Music I Didn't Like This Spring

Rather than rave about the music I like, which I do most of the time, I present to you a handful of recent albums that really did nothing for me.

I will be selling most of these CDs on half.com if you care to explore the mediocrity.

American Hi-Fi, "American Hi-Fi." Why not? It was on the "try me!" rack at Virgin, and popping through the tracks (on a typically jacked-too-loud headset) the sound wasn't bad. Guitar crunch, harmonies, enthusiasm. Kind of like the Marvelous 3. Not till I got home did I realize this is the band behind "Flavor of the Week." Which is exactly what American Hi-Fi is. Kind of like the Marvelous 3.

Guided by Voices, "Isolation Drills." In which we discover that Robert Pollard's whiny, nasal vocals sound much better married to quirky lo-fi tunes like "The Goldheart Mountaintop Queen Directory" than wanna-be pop songs like American Hi-Fi would write.

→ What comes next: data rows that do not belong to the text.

These are the activations of a small neural network, seen along a few directions. Each row is one input.
In each table, some parts of the input vary, and every possible input appears once, in random order.
A made-up example of a description, with smaller parts first: one of 4 places along a line, together with either a single point or one of 9 places around a ring or (one of 3 separate values, together with one of 5 places around a ring).
Shared parts are said once, and a part with two or three values counts as separate values.
(in the rows, 128 means zero)

Other details of the inputs vary at random and push rows far along two fixed directions, the same in every table; ignore that.

A family of inputs:
row 1: [ 74 166 183  95 116 168  92 144 128  82 102 138  56]
row 2: [186 122 133 110 121  85 157 170 128  73 127 110 152]
row 3: [ 44 164 194 119 128 157 121 112 149  88 100 127  71]
row 4: [204  80  40 136 130 122 131 130 133 203 138 156 185]
row 5: [ 89 163 103 127 107 195  50  78 122 192 161 192  82]
row 6: [ 37 187 164 134 113 167  88 101 155 108 141 136  58]
row 7: [116 136 158 149 128 115 128 106 126 116 150 120 101]
row 8: [ 99 133 121 155 111 150  92  82 139 171 160 148 122]
row 9: [167  72  46 142 137 113 146 115 155 213 156 122 200]
row 10: [168 126 112 128 129 126 120 118 108 149 153 150 116]
row 11: [144  91 119 144 124 123 149 138 150 148 123 108 157]
row 12: [132 137 131 113 135 132 109 122 113  97 140 147 112]
row 13: [102 118  73 159 125 162  97  86 156 212 145 157 129]
row 14: [108 139  90  97 129 162  89 116 134 170 140 158 110]
row 15: [183 116 165 101 130  93 167 165 113  64  73  88 141]
row 16: [148 118 108 109 133 148 138 131 132 154 112 153 134]
row 17: [ 59 210 193 123 157 166 101 161  76  97 104 144  88]
row 18: [157  98 147 142 140  74 163 134 129  70 137  96 166]
row 19: [144 107 160 129 122  65 170 150 122  52 129  71 151]
row 20: [139 105 161 126 124  67 182 160 135  62 102  78 149]
row 21: [107 133 152 136 127 140 136 111 140 126  94 102 113]
row 22: [132 140 187 158 166  82 182 186  91  80 104  82 185]
row 23: [147 122  91 115 118 131 119 127 111 141 147 137 128]
row 24: [184  89  40 125 123 130 143 131 127 203 133 151 167]
Description of these inputs: one of 2 separate values, together with either a single point or one of 11 places along a line.
Q: The inputs of row 22 and row 17 match in every part but the choice among 2 separate values. If row 9 is changed in the same way as row 22 into row 17, which row does it become?
A: row 14
Q: Which other rows does row 23 become when the place on the line of 11 takes its other values? List them by row number.
A: row 1, row 2, row 4, row 5, row 10, row 12, row 14, row 15, row 16, row 24
Q: Which other rows does row 7 become when the choice among 2 separate values takes its other values? List them by row number.
A: row 10

A family of inputs:
row 25: [ 42 168 118 143 126 218  79  58 141 203 128 166  44]
row 26: [121 126 146 123 102 102 142 126 140  86 120 101 105]
row 27: [ 77 123  79 126 127 197  89  95 159 208 118 168 108]
row 28: [138 111  32 140 124 146 108 110 158 204 176 161 162]
row 29: [168 103 133 126 141  97 172 174 123 126 107  86 193]
row 30: [ 52 185 173 106 142 128 110 144 124  54 118 127  95]
row 31: [ 68 154 156 105 140 128 107 149 121  83 121 135 118]
row 32: [124 127 157 134 117 105 113 127 120  91 147 116 117]
row 33: [ 66 148  85 134 133 204  83 120 145 224 128 178 123]
row 34: [206 120 142  74 128 118 144 167  95  75  78 132 114]
row 35: [121 137 161 124 139  96 146 150 103  69 126 106 146]
row 36: [170  96 138 128 116  81 166 125 141 102 129  99 142]
row 37: [201  86 131 136 128  51 181 158 122  81 151  86 180]
row 38: [ 68 152  76 130 139 188  77  88 123 215 159 162 118]
row 39: [120 145 192 137 125 112 121 121 123  62 151 128  98]
row 40: [175  71  50 128 113 125 137 101 159 208 148 125 177]
row 41: [120 140 133 136 136  98 147 147 101  98 132 107 140]
row 42: [145 108 118 112 115  95 149 136 164  95 120 112 146]
row 43: [108 135 159 111 133 117 149 145 150  67  86 103 118]
row 44: [121 175 173  55 101 155  81 133 110  58 100 162  31]
row 45: [ 83 152 176 126 120 132 137 128 127  76  91  99  77]
row 46: [121 131 155 122 115 104 128 140 127  68 146 110 124]
row 47: [ 89 141 170 123 123 146 129 118 133  91  97 113  92]
row 48: [141 110  63 163 141 145 108  97 108 226 162 158 166]
row 49: [217  54 102 127 146  63 213 168 141 119 103  80 203]
row 50: [245 110 114  80 144  74 160 194  67  76 113 132 176]
row 51: [ 33 200 204 120 139 144  99 117 102  65 128 129  52]
row 52: [156 130 148 150 145  88 143 136 103  97 132 109 163]
row 53: [158  99 164 127 110  79 146 127 134  80 116  97 133]
row 54: [155 121 131 148 132 100 174 171 113 125 109  95 168]
row 55: [173  90  28 160 116 124 133 114 133 214 181 138 174]
row 56: [ 27 165  96 116 113 205  40  91 155 179 165 187  67]
row 57: [111 111  62 127 117 162 109  87 167 212 154 157 110]
row 58: [ 73 168 100 159 115 193  49  62 138 195 177 176  75]
row 59: [138  83  44 125 110 150 109 101 171 215 146 162 156]
row 60: [ 41 182 178 105 147 136 109 138 117  73 127 127  72]
row 61: [ 76 164 182 116 143 133 137 165 128  90 102 112  99]
row 62: [ 62 160 188 108 101 142 103 106 145  65 117 121  60]
row 63: [162 114 169 146 132  98 157 128 128  84  94  92 139]
row 64: [188  71 118 121 136  88 182 148 137 120  99  77 188]
row 65: [ 79 160 208 127 111 144 104  88 141  74 126 140  52]
row 66: [162 104  39 153 142 147 145 141 147 231 134 149 203]
row 67: [ 99 142 106 162 132 183  95 104 120 224 133 159 124]
row 68: [ 83 164 178 131 130 147 126 147 118 101 105 119 110]
row 69: [ 99 164 198 150 140 151 126 128 115 112 116 138 102]
row 70: [249 111 129  88 138  91 170 210  79  93  89 126 176]
row 71: [160 122 160 149 151  93 155 133 101  97 141 125 159]
row 72: [ 32 184 188  99 122 142  90 131 139  54 142 127  40]
row 73: [241 106 108  78 120  86 139 181  91  78 133 138 151]
row 74: [194  74  71 173 140 148 152  85 138 228 140 153 173]
row 75: [133 120  81 158 109 162  92  63 153 209 153 158 117]
row 76: [156  87  72 161 129 155 125  88 134 227 128 143 151]
row 77: [174 100  60 169 143 144 154 123 124 243 145 141 187]
row 78: [126 153 175 154 136 126 132 141 116 112 107 114 133]
row 79: [192  81 124 114 126  57 168 166 131  80 143  76 193]
Q: What do these inputs look like to the network?
A: one of 5 places around a ring, together with either a single point or one of 10 places along a line
Q: The inputs of row 73 and row 34 match in every part but the place on the ring of 5. If row 72 is changed in the same way as row 73 into row 34, which row does it become?
A: row 49
Q: The inputs of row 70 and row 50 match in every part but the place on the ring of 5. If row 33 is changed in the same way as row 70 into row 50, which row does it become?
A: row 31
Q: List by row number the other rows that have the place on the ring of 5 in common with row 42.
A: row 26, row 36, row 40, row 44, row 53, row 57, row 59, row 62, row 65, row 75
Q: Which other rows does row 55 become when the place on the ring of 5 takes its other values? List them by row number.
A: row 26, row 41, row 45, row 54

A family of inputs:
row 80: [ 63 175 139 146 130 193  79  97 128 174 137 169  83]
row 81: [119 114  73 130 123 149 123 118 147 186 136 137 141]
row 82: [132 112 146 117 129 107 146 146 144  96 108 113 147]
row 83: [127 133 140 129 137 101 147 159 113 100 126 107 150]
row 84: [159 147 156  80 128 117 130 171 100  64  95 134 111]
row 85: [ 62 158 126 130 118 193  85  81 141 173 119 153  66]
row 86: [201  80  84 136 128  80 169 132 123 136 146 112 178]
row 87: [128 140 155 139 137 126 135 131 109 115 118 114 126]
row 88: [154 109  78 149 118 149 109  96 143 197 160 160 143]
row 89: [ 91 141 162 113 126 125 137 131 130  87 103 110  89]
row 90: [128 129 168 115 124 100 128 140 133  61 132 116 126]
row 91: [107 135 146 128 121 149 119 120 148 130 113 133 108]
row 92: [117 143 163 128 143 110 147 146 106  89 118 105 120]
row 93: [150 104  64 156 143 148 123 118 130 219 154 159 181]
row 94: [ 98 150 150 112 118 118 111 131 130  83 140 119  99]
row 95: [213  77  98 139 127  83 162 128 124 139 142 107 182]
Q: What do these inputs look like to the network?
A: either a single point or (one of 3 separate values, together with one of 5 places around a ring)
Q: Which other rows does row 85 become when the place on the ring of 5 takes its other values? List them by row number.
A: row 81, row 82, row 89, row 91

New Pornographers, "Mass Romantic." After reading comments like "super-cool Canuck pop collective" and "Vancouver's indie rock supergroup" I _had_ to have this album. And the opening cut, the title track, is one great rock song. But the next 11 tunes are blasé mid-80s ripoffs with very little to recommend. Neko Case sounds great, but the album does not.

Pearl Jam, "Binaural." Pearl Jam was once the greatest rock band in America, funkier than Nirvana and more expressive than Stone Temple Pilots. Then they took a hard left turn into sonic muddle with "Vitalogy" and "No Code." Now that they're back playing rock music, there's not much left for them to do. They rock, but they don't say much. After 45 minutes, one looks at the stereo and says, "Oh, so that was Pearl Jam, huh?"

Grandaddy, "Sophtware Slump." No one warned me that singer Jason Lytle sounds like a warmed-over Wayne Coyne, who sounds like a post-pubescent Tiny Tim in the first place.

The good news is that I really dig my Thievery Corporation and Kruder Dorfmeister CDs. Maybe the trick is to stop looking for the next great power-pop band and sit still until Fountains of Wayne gets another album in stores.